我這一生,最敬重的人,就是我的外婆劉氏。抗戰初期,她被日軍火燒、刀砍、推入江中,所幸都能不死。她對我說:“麵臨死亡,不要驚慌!”後來,我多次在死亡邊緣遊走,從不驚慌,外婆的話,對我影響最大。
常有人問我對於生死的看法,我這一生走遍五湖四海,雖然慚愧鮮少建樹,然自忖對於佛教事業總是戮力以赴,因此每天都生活得法喜充滿。最難得的是,我曾經多次麵臨死亡。對於生死,我從外婆的話裏體悟到的是:生,未必可喜;死,亦未必可悲。
我小時候既膽大又頑皮。記得有一次路過一條大水溝,本想一躍而過,沒想到卻陷入水溝裏,一個碎玻璃瓶口穿足而過,將腳丫子截成兩半。
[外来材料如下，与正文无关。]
Every row gives one point. Each copy is the shape, with its points in the same order, turned, moved and blurred by noise. Is it also mirrored, or only turned?
In the rows, zero is written as 100.

Shape:
[68 55]
[133 80]
[88 87]
[42 57]
[93 117]
[146 81]
[96 123]
[121 110]
Copy 1, 8 rows:
[127 55]
[66 89]
[111 80]
[159 60]
[114 121]
[54 91]
[108 123]
[84 107]
Copy 1 is: mirrored
Copy 2:
[101 39]
[152 102]
[105 86]
[85 39]
[107 112]
[164 105]
[101 123]
[125 118]
Copy 2 is: only turned
Copy 3, 8 rows:
[73 80]
[138 72]
[98 103]
[48 95]
[117 123]
[148 67]
[125 125]
[142 103]
Copy 3 is: only turned

Shape, 7 rows:
[100 96 97 128]
[79 112 125 101]
[82 87 97 100]
[105 108 87 95]
[80 105 87 104]
[86 115 103 112]
[89 101 194 92]
Copy 1 (7 x 4):
[107 97 95 91]
[81 100 132 100]
[86 91 101 118]
[107 117 107 120]
[86 111 97 113]
[89 113 112 99]
[86 60 190 89]
Copy 1 is: mirrored
Copy 2, 7 rows:
[103 84 90 124]
[89 113 130 120]
[80 96 95 107]
[103 99 89 93]
[83 113 85 107]
[97 114 108 123]
[94 84 195 120]
Copy 2 is: only turned

Shape:
[120 70 74 64 106 112 139 69]
[129 58 70 49 101 130 66 105]
[87 104 162 146 113 127 89 83]
[63 102 28 86 99 69 131 47]
[74 149 99 101 52 113 104 101]
[55 96 114 62 108 113 133 92]
[51 158 155 76 83 63 122 82]
[64 87 91 86 67 70 132 99]
[60 57 85 116 94 61 141 129]
[124 114 105 67 138 70 115 50]
[134 141 90 88 113 104 98 83]
[115 103 86 84 129 127 111 104]
Copy 1 (12 x 8):
[132 105 113 106 109 140 154 103]
[173 76 123 75 124 144 89 129]
[47 54 122 144 88 98 82 103]
[93 185 103 114 121 156 132 84]
[75 121 95 116 33 126 82 122]
[59 105 116 78 104 134 132 129]
[32 131 125 91 47 78 117 125]
[85 150 107 120 91 127 129 148]
[70 135 79 140 137 122 131 169]
[106 115 129 91 115 81 137 64]
[110 102 94 98 67 99 97 76]
[112 77 85 87 106 124 111 98]
Copy 1 is: mirrored
Copy 2 (12 x 8):
[116 79 46 63 114 123 134 102]
[124 57 60 21 105 112 76 142]
[91 95 144 120 85 144 62 97]
[50 116 10 66 96 95 117 75]
[83 132 96 85 29 101 105 127]
[63 116 92 68 120 122 126 130]
[44 146 144 78 78 92 137 83]
[50 83 77 81 83 80 134 115]
[50 61 70 119 112 63 115 132]
[120 111 82 54 128 98 116 51]
[138 124 82 64 85 98 87 89]
[126 104 76 78 118 106 86 129]
Copy 2 is: only turned
Copy 3:
[94 118 79 96 61 68 116 88]
[117 101 48 48 77 99 84 120]
[93 118 140 141 123 149 71 127]
[12 102 72 93 95 62 114 54]
[67 108 126 72 132 144 130 71]
[57 142 125 78 91 90 118 123]
[53 120 193 75 143 93 109 88]
[45 79 124 80 93 90 136 102]
[40 64 104 110 99 82 148 144]
[98 122 113 102 114 40 74 75]
[113 122 92 93 139 92 96 68]
[104 134 75 95 114 94 111 111]
Copy 3 is: mirrored

Shape (12 x 9):
[83 116 126 89 108 124 100 109 141]
[111 71 122 83 88 79 70 50 86]
[79 82 91 86 83 102 98 26 82]
[81 87 107 133 93 102 60 118 85]
[112 80 91 79 111 159 110 130 146]
[195 70 90 102 123 88 105 123 83]
[88 109 114 78 121 98 109 117 93]
[83 107 130 126 79 77 109 104 83]
[83 92 101 91 60 79 86 118 91]
[119 75 91 107 122 75 113 120 113]
[77 140 89 124 121 94 100 115 127]
[76 71 112 109 80 76 110 108 83]
Copy 1 (12 x 9):
[101 96 122 111 108 143 116 112 143]
[104 66 110 73 115 75 81 66 98]
[79 89 81 68 93 95 93 38 108]
[76 71 112 121 104 126 76 112 73]
[139 72 79 117 105 168 137 120 132]
[162 72 71 142 152 74 131 115 64]
[88 97 113 101 113 113 141 116 103]
[80 101 133 129 85 98 101 90 84]
[101 93 114 97 66 99 92 118 80]
[108 69 85 139 106 83 126 121 104]
[66 120 97 141 109 121 107 128 126]
[86 76 114 116 70 93 113 94 81]
Copy 1 is: only turned
Copy 2, 12 rows:
[74 115 127 108 99 122 108 106 140]
[95 68 113 71 84 91 82 54 77]
[90 83 71 93 84 122 98 57 61]
[92 68 135 97 81 115 64 139 89]
[123 92 115 99 119 144 124 118 165]
[176 69 152 73 140 68 119 104 93]
[78 111 125 72 118 105 111 117 101]
[74 90 145 102 77 104 111 114 62]
[93 84 116 75 56 95 110 126 88]
[109 65 124 96 127 78 122 121 102]
[79 121 114 136 108 92 97 141 106]
[77 59 124 84 82 107 119 121 72]
Copy 2 is: only turned

Shape:
[82 117 73 117 102 99 108 83 104 92 104 111]
[108 92 91 114 111 113 103 111 130 94 92 88]
[89 115 107 117 5 141 108 110 96 100 97 101]
[108 82 106 105 126 89 100 81 111 79 110 84]
[81 90 117 112 129 112 106 110 92 86 115 109]
[100 100 116 87 110 99 108 110 111 84 90 92]
[103 97 113 103 112 125 79 111 117 100 107 117]
[113 100 79 89 104 96 109 88 106 83 99 118]
[100 111 89 108 97 93 103 93 97 112 114 103]
[106 115 115 86 120 95 105 95 96 99 99 74]
[99 90 88 94 70 93 102 111 139 112 103 108]
[99 103 114 119 99 105 27 111 101 98 109 116]
[96 92 114 101 103 97 108 95 92 107 70 114]
[104 84 69 65 103 95 80 95 101 107 104 49]
[107 97 117 105 129 113 108 60 95 96 100 119]
[118 91 114 116 115 108 102 108 88 96 102 109]
Copy 1 (16 x 12):
[87 96 82 123 104 92 97 104 101 101 125 110]
[105 126 93 113 109 122 92 89 121 100 109 82]
[95 79 72 127 50 130 120 152 98 66 64 82]
[109 110 128 98 116 106 77 84 112 88 127 98]
[92 95 114 103 127 137 87 105 89 109 121 101]
[97 107 109 84 119 114 102 91 106 91 97 88]
[102 113 88 96 113 139 72 106 106 105 94 108]
[104 112 89 96 93 94 95 81 89 97 113 111]
[107 95 97 108 97 94 92 113 108 114 108 107]
[117 93 113 87 132 94 95 101 111 98 98 90]
[90 109 87 94 67 116 102 94 134 107 95 98]
[82 113 89 92 105 119 25 132 103 104 86 99]
[88 94 111 112 110 108 94 82 92 106 76 102]
[129 78 90 80 94 86 71 78 125 99 114 57]
[115 96 113 115 126 111 82 84 90 91 104 137]
[111 115 117 108 113 120 83 105 84 110 96 99]
Copy 1 is: mirrored
Copy 2, 16 rows:
[71 96 64 109 106 98 108 84 96 100 108 108]
[106 91 80 118 119 124 107 105 119 81 97 92]
[99 110 98 124 16 99 90 89 106 77 141 85]
[99 74 98 85 139 124 112 91 94 87 106 97]
[83 88 106 112 122 122 113 125 92 110 117 119]
[97 93 108 103 115 103 116 114 103 77 91 97]
[104 103 107 111 110 120 87 108 118 106 99 119]
[84 90 75 77 103 101 105 98 102 87 90 111]
[96 101 76 99 105 96 98 91 87 112 109 97]
[99 109 107 97 130 101 112 103 74 83 94 86]
[114 90 83 99 85 92 107 91 136 102 97 82]
[101 84 120 118 115 102 38 90 110 113 108 116]
[92 85 104 112 90 107 116 102 84 100 75 105]
[86 100 95 73 126 113 81 96 100 90 87 37]
[90 98 103 89 116 132 119 83 75 103 89 134]
[110 85 94 102 107 122 95 117 82 99 100 116]
Copy 2 is: only turned
Copy 3, 16 rows:
[89 125 79 109 85 123 105 93 89 83 90 117]
[105 102 92 123 107 106 103 115 119 81 89 90]
[115 79 145 100 30 117 128 133 95 77 106 146]
[101 108 85 114 113 95 93 76 104 73 114 80]
[98 99 105 120 130 110 88 94 76 88 108 111]
[100 105 107 92 112 92 95 104 103 93 103 90]
[104 92 111 123 107 119 68 104 112 96 96 108]
[102 106 72 81 93 116 90 94 106 83 100 105]
[105 111 83 114 78 114 99 96 92 104 110 108]
[108 120 102 100 99 96 92 98 86 103 113 70]
[86 88 92 106 77 107 113 111 136 105 106 114]
[95 87 111 144 73 93 38 89 101 97 86 118]
[113 90 104 92 101 104 106 82 92 109 81 104]
[76 86 75 108 68 99 93 110 94 90 113 43]
[123 109 99 98 113 132 86 59 91 88 99 96]
[128 92 94 114 110 102 85 95 89 91 103 106]
Copy 3 is: only turned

頃刻間,鮮血如注,我隨手撕開衣角,胡亂包紮一番,回去也沒有看醫生,過了些時候,居然自己愈合起來。回想當時因為年紀太小,外婆的話、外婆的勇敢精神讓我不懂得害怕,覺得死了也沒什麽了不起。
家鄉每逢嚴冬必定下雪,連河川都凍結成冰,我經常和哥哥在雪地裏玩耍,在冰河上溜冰。八歲那年的春節前夕,我獨自在冰河上散步,忽然看到不遠處有一枚雪白的鴨蛋,心想把它撿起來,再走向前一看,原來隻不過是冰塊即將破碎的白印而已。正想轉身離開時,一隻腳已經踏入融冰,刹那間,整個人就掉進了冰窟,怎麽奮力也爬不上來。這時,我全身冰冷,以為這下應該是沒救了。不知過了多久,我竟然像遊魂似的,在寒風中站在家門口敲門。哥哥應聲開門,問我到底發生了什麽事,我這才發覺自己全身都結滿了冰塊,至於是如何從冰窟中上來的,卻怎麽也想不起來了。家人一再追問,才憶起在朦朧中似乎有一位老婆婆送我回到家門。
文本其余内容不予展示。